Beyond wallet balance, another critical methodology in on-chain analysis involves classifying investors based on their holding duration. This approach differentiates between Short-Term Holders (STHs) and Long-Term Holders (LTHs), with a common cutoff point of 155 days. STHs are generally considered to represent the more speculative and often fickle segment of the market, typically reacting quickly to price fluctuations. In contrast, LTHs are often characterized as "diamond hands"—investors with a strong conviction in Bitcoin's long-term value, less prone to emotional selling.

However, recent data suggests even these resolute LTHs have participated in a notable selling trend. CryptoQuant community analyst Maartunn reported a significant outflow from LTH wallets. Over the past 30 days, a net total of 265,715 BTC has exited the holdings of long-term holders. This figure represents the largest monthly outflow observed from this cohort since early January, indicating a potentially significant shift in their behavior.

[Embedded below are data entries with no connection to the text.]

Each row of a before or after table is a point. The points were changed in one or more steps. Then noise was added and the rows were shuffled. The steps act on columns, c1 being the first. Name the steps. A step turns or swaps two columns, mirrors them in a line or flattens them onto one, adds a multiple of one to another, or multiplies or shifts one. Angles are multiples of 10 degrees, from the lower column toward the higher: turns from -170 to 170, lines from 10 to 170 but not 90. Use the fewest steps. Two steps may share a column if one is a turn and the other turns, adds or multiplies; they go together, in the order done. Otherwise the lowest column goes first.

Before, 12 rows:
[[  6  42 -84]
 [-57 -58   8]
 [-32   1  -3]
 [-23 -47   6]
 [-80  56 -15]
 [  8 -40  14]
 [-20  25  24]
 [-36  27 -10]
 [  8  38   1]
 [ -9  58   4]
 [-10  14  27]
 [-31  49  24]]
After (12 x 3):
[[ -29  -10   37]
 [ -28  -59   -9]
 [ -78   -4  -26]
 [  -9   -5    6]
 [ -20  -36   30]
 [ -50 -114    6]
 [  12  -24   -6]
 [ -33  -30  -12]
 [   0  -18 -113]
 [ -32 -103   13]
 [  16  -99   16]
 [  -7  -48   33]]
Steps: shift c2 by -60; multiply c3 by 1.3

Before:
[[  37   30  -37  -52   40  -20]
 [  38   49   45  -24   34   13]
 [  -3   23   38  -18    5   50]
 [ -39  -37  -37   34  -39  -33]
 [ -10   12  -58   68  -33  -60]
 [ -32   31  -45   10   21   -6]
 [  16  -14  -13   17   11   71]
 [  51   -3   67   27   49  -32]
 [ -31  -20  -87   43 -107  -20]
 [ -25  -40   -6   28   -7  -48]]
After:
[[ 17 -49  14 -14  -9  41]
 [ -9 -20  87 -36  71  21]
 [-12  14 -53  15 -13 -52]
 [-13 -60  57 -30  -6 -11]
 [-14  70   9  -4 -19  15]
 [ 17  49 -35   4   7 -26]
 [-11 -30 -72   2 -57   5]
 [-38 -22  29  27  -9 -31]
 [ 11 -33  45 -19  18  38]
 [  6  -7  53   0 -24 -29]]
Steps: multiply c1 by 0.7; turn c1 and c3 by -160 degrees; turn c2 and c6 by -90 degrees; turn c4 and c5 by -150 degrees; multiply c4 by 0.4

Before (8 x 9):
[[  3 -19 -31 -10 -10 -55 -24  10  35]
 [-14   2  12  15  -1  13  16  22 -11]
 [ 16  29 121  -5  -5  -1   6 -17  -2]
 [ 13  -2 -17  17 -16   5  19 -17  -2]
 [  2 -24  24  17  11 -14 -10 -16  12]
 [-13  -3 -12   5  -2 -30  -6 -12 -18]
 [ 26 -13 -11  -4  -7  -3 -28   8 -15]
 [ -7  41  22 -26  20  16 -34  -7  17]]
After (8 x 9):
[[  27   12   14   16  -21   12   16  -20   26]
 [  71  -32 -105   -4    1   10    7    6    8]
 [  14   12  -21   19   16  -16  -10   26  -36]
 [ -44   13  -31   -2  -23   -8  -27   -3   39]
 [   9  -11   26    6  -33  -25   -6   12   46]
 [ -29   -4  -10   16    9    6   22   16   17]
 [ -30    1   15  -11   75  -59  -23   -5  -75]
 [  26  -32   -3  -28   17   29  -34   -9  -51]]
Steps: multiply c1 by 2; turn c1 and c3 by -130 degrees; turn c2 and c8 by -160 degrees; turn c2 and c6 by -20 degrees; multiply c9 by 3; turn c5 and c9 by -140 degrees

Before:
[[ 65 -50 -40  32 -35  15 -27 -16  35 -22  17 -35]
 [ 20  -1  -1 -57  -5  -8  -5  -6 -31  45 -47  25]
 [ 23 -71 -27  56  18   8 -41  21 -28 -61  19 -44]
 [ -9   9  35 -49  18 -60  13 -34 -17  51 -17   5]
 [ 23  -7  -1  11   7  12 -46  -7  52   9 -31  -1]
 [ 49  40 -35  38 -42  25 -70  10  18 -17  56 -38]
 [ 35  71 -74   9  12 -24 -54 -22  20  36   4 -51]
 [ 40   1  16 -55  49 -11   5 -26  -3  60  -7  43]]
After (8 x 12):
[[ -19   -3  -32  -57  -42   -6   -5    6   35  -11  -19   27]
 [ -47   28   81   31   32   15  -26   45   -3   44    7  -63]
 [  -4  -28  -71  -49  -54  -60   12   20   11  -13   -7   34]
 [ -33  -24   77   38   32   25  -70  -34   12   35   22  -14]
 [ -43  -17  -39  -56  -74  -11    5   19  -18  -19   -3   59]
 [ -21    1   16   12  -12   10  -47   11  -38   38  -13   -2]
 [  -8  -67   87   11  -37  -24  -53  -29  -13   16    1   17]
 [ -14   67   72   55   52    9  -41   31  -11  -46    8 -112]]
Steps: turn c1 and c3 by 160 degrees; add 0.7 times c4 to c3; turn c2 and c8 by -140 degrees; add -1 times c2 to c12; turn c5 and c10 by 110 degrees; turn c9 and c10 by 130 degrees; multiply c11 by 0.4

Before (13 x 20):
[[ -7 -10  37   8  15 -21  -7  -3   5   6  12   1 -30  34  17 -35  -4  58
  -17  13]
 [ -7  -3  20   1   0  17 -15 -27   1  28  16  -5  -8  21  27  12 -14  26
   11  25]
 [ -2   7  43  17 -48  23 -48  21  32 -65  46  40  20  23   1 -17 -48  19
   21  -8]
 [ -2 -20 -59  -1 -23  -8  41 -18   5  15  -3   0 -14  30   7  23 -13  -4
  -25   7]
 [-32 -39   5  -4  23 -33   3   7 -22  34   0  20 -62  22  34   1  16   6
   22   3]
 [ 17 -10 -42  -9 -54 -19  31  12   3  42  28  -8  14  25 -14  -8  -3 -22
   13  21]
 [ -8   9  14  -9   8 -19 -11   6 -19  10   3   1   6  12  18  26   9  48
  -15 -24]
 [-10  -6   8  23  11 -34 -41  13  12   4  45  -5 -25  14  27   6 -16  18
  -11  24]
 [ -5  -3  62  21 -27  24 -70  17  45 -47  31  12   2  43 -38  -3 -10   1
    3   1]
 [ 33 -56 -61 -27 -25   4  14 -14  24  41 -16   7  19 -24   6   1   4  -5
  -22 -16]
 [ 47 -49 -41 -34 -14  -9  52 -23 -12  19  38  14 -17  -3 -16  20   5 -23
    0  -6]
 [-18 -19  18  17  25 -23  17  28  -8  30  -5  -7 -21   7   6  20 -30  42
    2  35]
 [ 38 -20  -5   2 -13 -12  29  -1  33  26   5 -10  -1  25  26  19 -12  -1
    5 -23]]
After:
[[-26  32  16  52  24  43  -2 -23  -9  30  -5  -8 -22 -36   5  20  10  41
   -1  -7]
 [ -6  10   0   1  -1   7 -26 -75   3  28  18  -5  -6 -22  26  10  12  25
   12 -29]
 [ 17   9   2 -90 -53  27  52 -38   3  41  29  -5  16 -37 -15 -11  -5 -22
   15   3]
 [ -1  25  -4 -37 -24  10  72 -68   6  15  -3   2 -14   8   7  23  -2  -3
  -26   3]
 [  3   9 -15 -19 -27 -13 -93 -34  43 -46  30  14   2 114 -38  -1   4   2
    4  -5]
 [-33  17  -5  30  22  22  -2 -43 -20  34   3  19 -64 -29  35   3 -36   6
   24  15]
 [ 39  34  29 -55 -14   1  66 -72 -10  20  40  12 -17 -31 -17  23 -36 -24
    1   9]
 [  1  13 -29  38  12  41 -33 -36  12   3  44  -4 -24   7  28   8  10  19
  -13  12]
 [ 30  23  29 -18 -13  -8  23 -49  31  27   4  -9  -2 -14  29  20  -3  -1
    6  33]
 [ 39  41 -16 -65 -26 -17  57 -64  23  40 -14   7  18 -85   4   4 -39  -7
  -22  16]
 [  0  26 -10 -54 -47 -21 -65 -26  33 -66  47  39  20 121  -1 -19  40  18
   19  -1]
 [-11  10  14  29  16  20 -30 -52   6   5  10  -1 -28  29  16 -35  -2  59
  -16   8]
 [-10 -12  -1   3  10  -7 -18 -46 -16  10   1   0   7  -2  14  28   1  47
  -17  26]]
Steps: turn c3 and c7 by -50 degrees; turn c1 and c3 by 20 degrees; turn c2 and c17 by 140 degrees; add 1.5 times c5 to c4; turn c6 and c20 by -130 degrees; add 0.3 times c9 to c20; shift c8 by -50; add -1.5 times c10 to c14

The substantial selling pressure from LTHs, often seen as a bedrock of market stability, is a critical development. When LTHs choose to divest, it can signal a loss of conviction or a strategic rebalancing of portfolios, potentially exerting downward pressure on price. This recent LTH distribution, combined with the earlier selling by sharks and whales, paints a clearer picture of generalized profit-taking across various influential investor segments.

The Current State of Bitcoin Price

In light of these significant distribution events, Bitcoin has struggled to maintain any upward momentum. The cryptocurrency's price has remained persistently around the $111,000 level, unable to sustain a meaningful recovery. The correlation between the observed investor selling and the stagnation or decline in price underscores the profound impact that the actions of key market participants can have on Bitcoin's valuation.

The interplay between supply distribution, holding duration, and price action highlights the complex dynamics of the Bitcoin market. While short-term fluctuations are common, sustained selling by large entities and long-term holders often signals a period of consolidation or correction. Investors and analysts will continue to monitor these on-chain metrics closely for signs of a reversal in accumulation trends, which would typically precede a more robust recovery.

Conclusion: Navigating Bitcoin's Volatility with On-Chain Data

The recent on-chain data provides compelling evidence that Bitcoin's dip below $111,000 is, in part, attributable to a period of net distribution by key investor cohorts. Both the "sharks and whales" and "long-term holders" have reduced their holdings, injecting selling pressure into the market. While the long-term accumulation trend remains intact for the largest investors, these short-to-medium-term distribution phases are crucial for understanding current price movements. As the market navigates this period, continuous analysis of on-chain metrics will remain indispensable for discerning future trends and making informed decisions in the volatile cryptocurrency landscape.